The other surprising statistic I learnt this week was that hotly anticipated RPG Baldur’s Gate III, has more dialogue than three times the word count of the Lord of the Rings trilogy. AND has 174 hours of animated cinematic. Which is more than twice the length of every season of Game of Thrones combined.

Or to put it another way. There’s more cinematic in Baldur’s Gate than the entire Marvel cinematic universe including all the Disney+ TV shows put together. All made and created with a budget of less than a single Marvel movie. With an expected minimum of 100 hours of game play, all this can be yours for just 60 quid, or 60p an hour. What a bargain. 

Both of these stats surprised me, and I would hope, be a surprise Frazer too. But I’m not sure they would. Like Frazer, the mainstream media doesn’t care for videogames either.

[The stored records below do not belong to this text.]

Each point is reached from the start by the listed moves, each made once or not at all, plus a little noise. Is the number of moves made odd or even? Then give how often each move was made.
(in the rows, 128 means zero)

Moves:
(1): 139; 93
(2): 188; 152
Start: 130; 123
Points:
143; 87 => odd (1, 0)
191; 148 => odd (0, 1)
131; 122 => even (0, 0)

Moves:
(1): 120; 119; 162; 121; 141; 153; 134; 122; 137
(2): 145; 116; 117; 143; 132; 78; 124; 124; 140
(3): 131; 144; 187; 122; 129; 142; 112; 136; 143
(4): 167; 125; 150; 148; 100; 64; 155; 132; 135
(5): 174; 157; 105; 167; 110; 108; 164; 119; 118
(6): 128; 107; 110; 120; 123; 151; 127; 113; 159
(7): 148; 171; 116; 138; 133; 124; 174; 150; 148
(8): 198; 134; 127; 125; 122; 224; 155; 124; 120
(9): 103; 110; 125; 146; 111; 134; 117; 155; 126
Start: 116; 114; 142; 120; 132; 93; 94; 102; 99
Points:
97; 111; 196; 128; 116; 118; 66; 139; 110 => even (0, 0, 1, 0, 0, 0, 0, 0, 1)
134; 135; 110; 121; 138; 109; 144; 107; 147 => even (0, 0, 0, 0, 0, 1, 1, 0, 0)
214; 83; 149; 171; 88; 85; 134; 125; 112 => even (0, 1, 0, 1, 0, 0, 0, 1, 1)
212; 118; 133; 128; 144; 178; 169; 98; 170 => odd (1, 1, 0, 0, 0, 1, 1, 1, 0)
233; 110; 249; 140; 121; 112; 136; 101; 136 => odd (1, 1, 1, 1, 0, 0, 0, 1, 0)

They seem adamant to maintain the delusion that they are marginal cultural objects. As a result, ignoring a massive force that is shaping our cultural grammars and media environment.

The fact that the Secretary of State for Culture, Media & Sport doesn’t know anything about culture, media or sport is symptomatic –  better – an illustration of a much wider sickness afflicting the UK. The elite in this country – defined by a set of shared interests that cut across class, status, and occupation – have undergone a total delamination from the rest of society and reality.

It’s obvious and not very controversial to say that rich people live in a bubble, but it’s the wrong metaphor. Delamination is better. The peeling away or detachment of layers from a whole. You just have to look at the UK’s elite during the Corbyn era, or Brexit to see this delamination in action. I said back in episode 23-09 that our politicians are haunting an empty idea of empire, but the problem is much wider. Rishi Sunak, our prime minister is worth 730 million pounds and is probably the UK’s most delamniated man. A vast swath of the media and political class (you know, the people who actually run the country) are totally unmoored from reality. Social society is crumbling and as a class they are floating off, sliding around, over and across the tumbling rubble. 

The biggest problem facing our society is that the elite aren’t even aware that they have no idea what they are talking about. Or what the hell is going on.